Crikey is aware of several other frontbenchers who don’t meet the Bernardi test, but as their situations haven’t been reported publicly, we won’t name them out of respect for their privacy.
And here are just a few of the Labor MPs who don’t meet Bernardi’s “gold standard”. Opposition Leader Bill Shorten is a stepdad, and infrastructure spokesman Anthony Albanese was raised by a single mother. Defence spokesman Stephen Conroy had a baby via a surrogate mother (Bernardi criticised that practice as well). Trade spokeswoman Penny Wong is in a same-sex relationship and has a child.
Bernardi did previously enjoy some success within the Coalition; he was seen as one of Abbott’s favourites and was re-elected to the Senate last year in the number-one spot (the preselection happened before the bestiality comments). But a party source says support for Bernardi is dwindling due to his fringe statements. “I think a lot of people thinks he’s a bit of a liability,” the source said.
Bernardi is seen as a good factional operator capable of marshalling blocs of support, but it’s understood Bernardi’s popularity in South Australia may be fracturing.
Crikey contacted Bernardi for comment but has not heard back.
Good to have it said, Cathy.
And let’s not forget that if Senator Bernardi is keen on allowing faith into politics, he should probably speak to Scott Morrison.
The Immigration Minister was asked (4 Dec) how he reconciled his treatment of refugees with his Christian beliefs, an obvious reference to the cruelty the Minister dishes out regularly. With relish.

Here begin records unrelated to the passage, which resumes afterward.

A small network was trained on invented records. Each row is its activation on one of them, seen along a few directions.
Each row is followed by the record's values for the fields Y, H, K, L, G, S, M, P.
A field that a record lacks is written absent.
Other fields move the rows too, some of them a lot.
Random noise pushes rows far along 4 fixed directions. That doesn't count. These rows show it; they differ only by the noise:
219  81  -138  -7  75  3  85  434  298  -103  110  172  428  -88  -460  97  -183  453  -74  -207  -137  267  -101  -96
500  -88  -282  79  109  -55  62  255  253  -266  -180  -367  467  193  -565  -81  -438  820  -171  -57  -392  330  435  -16
-208  46  102  -169  271  -31  61  -9  -58  389  277  175  -278  -397  -188  65  73  -349  208  111  297  -31  -332  72
92  -16  -7  5  60  68  101  63  -31  320  288  151  232  -382  -251  -216  -85  -185  52  24  -17  41  -138  94
186  -144  -94  -54  251  -93  19  -216  -109  107  -135  -513  -176  -13  -340  -124  -267  157  76  261  -48  46  343  140
281  37  -76  16  -192  89  12  -20  -100  -35  -41  -107  310  -182  -318  -72  -212  -10  47  -50  -113  -25  0  -19

-44  -56  16  -147  140  -244  61  195  401  24  -131  57  -118  153  39  80  308  74  9  89  -77  391  68  -135 -> {Y: y1, H: h1, K: k3, L: l2, G: g2, S: s2, M: m1, P: p2}
212  128  -88  129  -462  -55  -7  -151  16  -247  -179  -16  374  54  24  54  -25  71  43  -157  -251  -155  -118  -197 -> {Y: y3, H: h1, K: k3, L: l2, G: g2, S: s1, M: m1, P: p2}
-101  142  -210  96  -88  -197  -184  -145  83  -118  -121  -108  24  193  124  358  -78  129  70  19  -26  -102  -80  -164 -> {Y: y1, H: absent, K: k5, L: l1, G: absent, S: s1, M: m2, P: p1}
393  325  -204  123  -589  -73  -193  96  142  -708  -582  -83  485  437  -35  331  -23  318  -62  -314  -380  34  44  -449 -> {Y: y2, H: absent, K: k3, L: l2, G: g2, S: s1, M: m2, P: p1}
-9  -423  -9  191  186  -60  108  -323  -83  402  144  -240  -76  58  404  -458  112  -41  -112  238  -190  75  494  143 -> {Y: y1, H: absent, K: k3, L: l3, G: absent, S: s2, M: m2, P: p2}
-5  -316  128  -19  308  152  301  351  113  210  279  227  43  -18  105  -334  242  131  -285  -78  -53  279  196  178 -> {Y: y3, H: h2, K: k3, L: l3, G: absent, S: s2, M: m2, P: p2}
167  17  -117  168  -413  294  -18  -240  -275  -279  -133  -183  233  15  259  -88  -122  -27  -83  -151  -95  -255  186  7 -> {Y: y3, H: absent, K: k3, L: l2, G: g1, S: s2, M: m2, P: p1}
523  166  -230  138  -652  54  -58  85  73  -547  -378  -364  540  150  -360  47  -369  470  -140  -221  -241  59  180  -170 -> {Y: y1, H: absent, K: k3, L: l2, G: g1, S: s2, M: m1, P: p1}
-82  339  -23  146  -495  18  -180  185  75  -55  349  732  555  -303  17  160  43  -430  75  -446  15  -80  -693  -276 -> {Y: y1, H: absent, K: absent, L: l2, G: g2, S: s2, M: m1, P: p1}
-403  -127  326  -146  284  -32  101  -120  -143  508  179  304  -436  -155  365  -138  528  -584  75  219  185  4  -200  85 -> {Y: y2, H: h1, K: k3, L: l3, G: absent, S: s1, M: m2, P: p2}
221  41  -82  312  -482  201  -19  -116  -63  -212  97  155  648  -146  88  -140  -37  -44  -70  -253  -292  -148  -157  -146 -> {Y: y3, H: absent, K: k3, L: l2, G: g2, S: s1, M: m1, P: p2}
326  -190  11  149  -261  107  60  -249  -187  -26  -175  -86  306  66  246  -414  103  -245  -78  -29  -391  7  380  27 -> {Y: y2, H: h2, K: k3, L: l2, G: g2, S: s2, M: m2, P: p2}
-140  25  178  -131  -190  76  -34  -122  -213  -272  -262  26  -240  162  263  314  314  -184  67  -115  103  -215  -179  -197 -> {Y: y3, H: h2, K: k3, L: l3, G: absent, S: s1, M: m2, P: p2}
-156  -195  64  -175  515  -59  -6  150  142  -38  -188  -72  -431  127  171  244  276  307  8  49  37  196  172  30 -> {Y: y2, H: h1, K: k1, L: l1, G: absent, S: s1, M: m1, P: p2}
-134  53  54  -48  56  -82  -41  -8  -80  2  59  51  -187  -2  -111  91  14  86  43  17  64  -7  -222  7 -> {Y: y3, H: h1, K: absent, L: l3, G: absent, S: s1, M: m1, P: p2}
-78  247  -95  -44  -336  116  -161  179  -22  -608  -200  50  79  217  67  573  37  350  -18  -324  63  -127  -327  -376 -> {Y: y3, H: absent, K: k3, L: l3, G: absent, S: s1, M: m1, P: p1}
59  -75  205  -25  -220  599  20  -282  -636  140  10  -75  -58  -435  137  -344  7  -759  58  33  212  -349  49  249 -> {Y: y2, H: h1, K: k1, L: l2, G: g1, S: s2, M: m1, P: p3}
-338  201  -94  -133  44  -397  -219  -353  -111  214  142  26  -401  -104  94  266  -72  -341  370  170  201  -231  -381  -71 -> {Y: y1, H: h2, K: absent, L: l1, G: absent, S: s2, M: m1, P: p1}
193  6  -91  271  -472  123  -209  -365  -350  -153  67  -147  364  -63  -48  -80  -358  -158  53  -98  -122  -293  -24  -114 -> {Y: y1, H: absent, K: absent, L: l3, G: absent, S: s2, M: m1, P: p1}
-140  -103  -139  194  249  85  53  331  334  142  418  516  494  -39  29  -96  -146  473  -141  -297  -222  239  -32  136 -> {Y: y2, H: h1, K: absent, L: l1, G: absent, S: s2, M: m2, P: p2}
-212  85  157  -114  209  293  130  327  36  -77  276  304  -164  -316  -38  113  129  -80  -91  -137  395  -79  -348  159 -> {Y: y3, H: h2, K: k3, L: l2, G: g1, S: s1, M: m1, P: p1}
74  115  124  -127  -454  416  -12  412  0  -475  -207  436  269  -93  192  380  237  8  -37  -561  77  -39  -226  -174 -> {Y: y2, H: h2, K: k1, L: l2, G: g1, S: s2, M: m2, P: p2}
-137  -55  -111  -74  577  -372  57  -26  245  148  1  -404  -445  170  -124  47  -83  302  -54  287  169  81  255  121 -> {Y: y1, H: h2, K: k3, L: l2, G: g1, S: s1, M: m2, P: p1}
207  -270  -61  140  128  249  182  146  -106  172  281  -213  292  -148  -106  -627  -185  224  -312  100  -173  61  307  324 -> {Y: y3, H: h2, K: k3, L: l3, G: absent, S: s1, M: m1, P: p1}
-342  -244  3  91  517  -30  140  66  245  356  553  376  -149  -130  249  -196  225  69  45  -57  -24  163  -106  99 -> {Y: y3, H: h1, K: k3, L: l2, G: g2, S: s2, M: m1, P: p2}
17  17  102  -22  -204  44  -105  -213  -144  -312  -346  -42  -173  178  424  209  256  -150  70  2  -55  -134  44  -182 -> {Y: y3, H: absent, K: k3, L: l1, G: absent, S: s1, M: m2, P: p2}
110  126  -55  -18  371  -47  169  568  362  -12  401  302  203  -169  -636  -28  -318  485  -180  -136  96  303  -159  150 -> {Y: y3, H: h2, K: absent, L: l2, G: g1, S: s2, M: m1, P: p1}
446  40  -137  55  -600  -81  -126  -351  -147  -277  -494  -634  304  227  -191  -97  -291  66  95  217  -327  -126  277  -207 -> {Y: y1, H: h1, K: k3, L: l3, G: absent, S: s1, M: m1, P: p1}
10  -175  64  196  -251  356  2  -361  -362  377  225  -34  129  -382  41  -408  -56  -555  111  91  8  -219  4  269 -> {Y: y2, H: h1, K: k5, L: l2, G: g1, S: s2, M: m1, P: p1}
-57  148  -64  -102  -226  -108  -76  121  277  -412  -159  205  158  168  158  429  47  180  88  -276  -29  6  -203  -298 -> {Y: y1, H: h2, K: k3, L: l1, G: absent, S: s2, M: m2, P: p2}
121  -199  -44  14  251  -6  72  87  -43  118  -44  -289  17  143  -10  -347  -1  263  -265  278  -204  264  396  151 -> {Y: y2, H: absent, K: k3, L: l3, G: absent, S: s1, M: m1, P: p1}
-124  -29  89  -242  237  -513  80  -299  66  355  -189  -227  -516  71  74  7  213  -348  122  412  130  110  131  27 -> {Y: y1, H: h2, K: k3, L: l2, G: g2, S: s2, M: m2, P: p2}
184  -28  20  51  -393  232  93  -19  -135  -186  78  76  413  -202  -105  -164  -41  -212  -67  -242  -81  -131  -152  16 -> {Y: y3, H: h2, K: k3, L: l2, G: g2, S: s2, M: m1, P: p2}
234  102  -61  86  -587  -118  -179  -334  -157  -94  -369  -96  137  82  207  144  82  -312  246  18  -245  -240  -22  -159 -> {Y: y2, H: h1, K: k5, L: l2, G: g2, S: s1, M: m2, P: p2}
23  -55  -142  228  132  -8  -107  -64  23  -7  68  -9  249  133  13  35  -286  366  -61  -53  -179  -32  145  15 -> {Y: y2, H: absent, K: absent, L: l1, G: absent, S: s1, M: m2, P: p1}
-228  61  141  -180  577  133  144  252  42  153  323  147  -436  -268  -347  32  18  -114  -11  72  453  107  -214  199 -> {Y: y2, H: h2, K: k3, L: l2, G: g1, S: s2, M: m1, P: p3}
108  258  69  31  -807  324  -52  283  -18  -476  -73  476  566  -51  194  391  95  -80  -58  -522  42  -143  -434  -429 -> {Y: y1, H: absent, K: k3, L: l3, G: absent, S: s2, M: m2, P: p1}
-361  36  103  -48  382  -12  -6  163  -24  376  442  333  -147  -150  -141  -37  -31  -153  39  -23  251  -81  -317  114 -> {Y: y2, H: h2, K: absent, L: l3, G: absent, S: s1, M: m2, P: p3}
64  196  -76  -48  -281  -142  2  119  180  -245  -54  183  246  -37  11  314  50  86  -32  -122  -26  120  -294  -255 -> {Y: y1, H: absent, K: k3, L: l1, G: absent, S: s2, M: m1, P: p2}
-244  -138  75  -9  217  -73  -44  89  102  69  72  36  -243  136  115  93  25  275  -39  9  108  50  43  64 -> {Y: y1, H: h1, K: absent, L: l3, G: absent, S: s1, M: m2, P: p2}

Which values does each new row have?
89  -248  -44  -13  83  -128  126  20  116  87  -105  -232  -45  233  176  -183  22  356  -156  154  -179  230  429  67 -> {Y: y1, H: h1, K: k3, L: l3, G: absent, S: s2, M: m2, P: p2}
80  -23  -82  206  77  -195  132  183  323  438  531  475  442  -312  111  -396  150  -51  -29  55  -309  216  -187  -1 -> {Y: y3, H: absent, K: k3, L: l2, G: g2, S: s1, M: m1, P: p2}
98  -80  15  32  116  223  51  -28  -114  -165  49  -96  3  -41  -100  -67  -129  123  -82  52  4  69  102  44 -> {Y: y3, H: absent, K: k3, L: l1, G: absent, S: s2, M: m1, P: p1}
-97  -211  -152  11  717  -348  55  112  302  417  347  -79  -169  109  -96  -265  -275  552  18  301  -155  211  305  235 -> {Y: y3, H: h2, K: absent, L: l1, G: absent, S: s1, M: m2, P: p1}
124  59  -271  95  -133  0  -135  390  232  -511  -71  -15  337  371  -115  268  -318  827  -175  -422  -174  107  123  -179 -> {Y: y1, H: h2, K: absent, L: l3, G: absent, S: s2, M: m2, P: p1}
143  -42  -193  260  -81  -20  -79  -24  105  -352  -50  -67  398  274  -68  81  -300  591  -91  -323  -294  -108  155  -86 -> {Y: y3, H: h2, K: absent, L: l2, G: g2, S: s1, M: m2, P: p2}
-107  179  85  -90  -216  207  -15  146  5  -509  -130  255  -34  19  -83  455  173  77  33  -403  150  -15  -426  -217 -> {Y: y3, H: h1, K: k3, L: l2, G: g2, S: s2, M: m1, P: p2}
22  -35  -140  173  182  -2  135  237  265  491  591  471  543  -313  -205  -310  -196  28  -14  40  -207  218  -184  186 -> {Y: y2, H: h1, K: k5, L: l1, G: absent, S: s2, M: m1, P: p1}
-541  -215  -2  -15  672  -146  1  -198  25  335  269  -102  -616  174  273  16  150  134  117  193  157  -77  44  72 -> {Y: y3, H: h1, K: k3, L: l3, G: absent, S: s1, M: m2, P: p1}
436  30  64  179  -571  -17  24  -271  -232  304  -4  110  509  -346  170  -605  167  -725  19  211  -401  -33  11  26 -> {Y: y2, H: absent, K: k3, L: l2, G: g2, S: s1, M: m1, P: p2}
-21  200  209  -117  -711  60  -42  33  -53  -62  -201  363  297  -103  263  141  443  -630  88  -124  -13  -104  -448  -330 -> {Y: y1, H: h1, K: k3, L: l3, G: absent, S: s1, M: m2, P: p2}
120  68  95  -239  -137  -222  -47  -145  -181  -75  -231  -290  -384  -60  -85  125  136  -328  148  255  135  -112  -93  -58 -> {Y: y3, H: h2, K: k3, L: l3, G: absent, S: s1, M: m1, P: p2}
-146  -129  113  -198  254  180  91  -2  -189  -132  9  -74  -338  -49  9  47  89  2  -66  85  178  51  -11  158 -> {Y: y3, H: h2, K: k3, L: l1, G: absent, S: s2, M: m1, P: p2}
170  -65  -22  193  -358  128  -232  -268  -359  -135  -66  -137  189  -78  65  -44  -102  -156  48  -74  -152  -216  1  -38 -> {Y: y2, H: absent, K: absent, L: l3, G: absent, S: s1, M: m1, P: p2}
-168  25  175  -250  -142  76  23  320  94  -221  -35  289  -194  17  227  359  315  -64  13  -227  255  20  -257  -178 -> {Y: y1, H: h2, K: k3, L: l3, G: absent, S: s2, M: m2, P: p2}
147  -3  7  83  -193  244  121  356  114  -13  177  181  480  -176  -15  -285  -63  82  -247  -174  -47  24  2  113 -> {Y: y1, H: h2, K: k3, L: l2, G: g1, S: s1, M: m2, P: p1}
-106  -167  -40  106  -130  119  -210  -456  -412  -108  -148  -289  -170  132  129  86  -137  20  125  -70  -48  -228  119  36 -> {Y: y2, H: h1, K: absent, L: l3, G: absent, S: s2, M: m1, P: p2}
-232  3  20  -114  500  -200  -112  94  177  -207  -157  -172  -527  251  -329  404  -66  510  28  18  196  182  -23  40 -> {Y: y2, H: h1, K: absent, L: l2, G: g2, S: s1, M: m1, P: p2}
132  182  -145  20  -339  -35  -210  -453  -289  -517  -480  -421  -81  373  -63  322  -419  245  151  -20  -78  -297  151  -132 -> {Y: y3, H: h1, K: absent, L: l1, G: absent, S: s2, M: m2, P: p1}
396  -109  -283  327  -422  -163  -208  -537  -208  -60  -289  -365  360  240  224  -210  -270  91  101  19  -565  -129  489  -56 -> {Y: y2, H: absent, K: absent, L: l2, G: g2, S: s2, M: m2, P: p2}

Morrison (standing in front of a lectern) replied that “This is not a pulpit” and that he keeps his faith private.
So Minister Morrison only allows his faith in politics when he’s running for re-election and there’s votes at his Hillsongs Church?
Please clarify whether this is the case Mr Bernardi. We await an answer, with bated breath.
You mention Tony Abbott as having a love child but then say that he wasn’t the biological father. So he didn’t actually have a love child did he….
As for the reference to Abbott’s sister, how is that relevant? She isn’t a member of parliament.
Just an excuse to mention Abbott and his family in a derogatory way?
As someone else put it, a traditional family produced Cory Bernardi…
There is strong evidence that the steady falls in crime rate since their early 1980’s peak is mostly due to legalised abortion. As outlined in ‘Freakonomics’, the curve aligns nicely with the period where fewer unwanted and unloved children reach teenage and adulthood. So maybe Bernardi should pick one or the other to be opposed to.
The argument that some women use abortion as birth control is one of the most idiotic statements I’ve heard from him yet, and that’s coming of a high base! Abortion is never an easy process for any woman and no one ‘wants’ to have an abortion. Using his logic, should we stop treating car crash victims too, to force people to take more care in traffic….
Many years ago I was told by an ethics lecturer that in 1920, “Till death do us part” in Australia was on average 14 years. That means very many children were living in single parent or blended families. Cory Bernardi and John Howard are living in an imagined past, not the real one.